Let's overlay the model predictions on a few test samples to visually assess how well each model tracks the signal.

In [None]:
s4_model.eval()
tf_model.eval()

with torch.no_grad():
    s4_preds = s4_model(X_test[:4].to(DEVICE)).cpu()
    tf_preds = tf_model(X_test[:4].to(DEVICE)).cpu()

fig, axes = plt.subplots(4, N_FEATURES, figsize=(14, 10), sharex=True)
for row in range(4):
    for c in range(N_FEATURES):
        ax = axes[row, c]
        ax.plot(Y_test[row, :, c].numpy(), "k-", label="Ground truth", linewidth=1.5, alpha=0.6)
        ax.plot(s4_preds[row, :, c].numpy(), "-", label="S4", linewidth=1.5)
        ax.plot(tf_preds[row, :, c].numpy(), "--", label="Transformer", linewidth=1.5)
        if row == 0:
            ax.set_title(f"Channel {c}")
        if c == 0:
            ax.set_ylabel(f"Sample {row}")
        if row == 0 and c == 0:
            ax.legend(fontsize=7)
axes[-1, 1].set_xlabel("Time step")
fig.suptitle("Predictions vs Ground Truth (4 test samples)", fontsize=13)
plt.tight_layout()
plt.show()

In [None]:
# Summary table
print("\n" + "=" * 60)
print(f"{'Metric':<25} {'S4':>15} {'Transformer':>15}")
print("=" * 60)
print(f"{'Parameters':<25} {s4_params:>15,} {tf_params:>15,}")
print(f"{'Best test MSE':<25} {min(s4_hist['test_mse']):>15.6f} {min(tf_hist['test_mse']):>15.6f}")
print(f"{'Final test MSE':<25} {s4_hist['test_mse'][-1]:>15.6f} {tf_hist['test_mse'][-1]:>15.6f}")
print(f"{'Avg epoch time (s)':<25} {np.mean(s4_hist['epoch_time']):>15.2f} {np.mean(tf_hist['epoch_time']):>15.2f}")
print("=" * 60)

## 7. Discussion

### Why SSMs are a natural fit for time series

Time-series data is inherently **continuous and sequential**. State space models were originally developed in control theory for exactly this kind of signal:

1. **Continuous-time formulation:** The SSM's underlying ODE $x' = Ax + Bu$ directly models continuous dynamics. The learnable step size $\Delta$ adapts to the signal's natural frequency.

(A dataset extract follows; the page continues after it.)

Each cloud of rows lies close to a flat space through zero, with a little noise off it, and is much wider in some directions of that space than in others. After each cloud: how many dimensions does that space have?
In the rows, zero is written as 128.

2. **Causal by construction:** SSMs process data left-to-right through state updates — no need for causal masks or tricks.

3. **Efficient long-horizon forecasting:** In RNN mode, S4 generates one step at a time with O(1) cost per step and constant memory.

### How the Transformer approaches this differently

- The Transformer has **no notion of continuous time** — it treats the sequence as a bag of positions and must learn temporal structure from positional embeddings.
- The causal mask restricts attention to the past, but each step still requires O(L) computation to attend over the full context.
- Transformers can still perform well when given enough capacity and data, but they lack the **inductive bias** for smooth, continuous signals.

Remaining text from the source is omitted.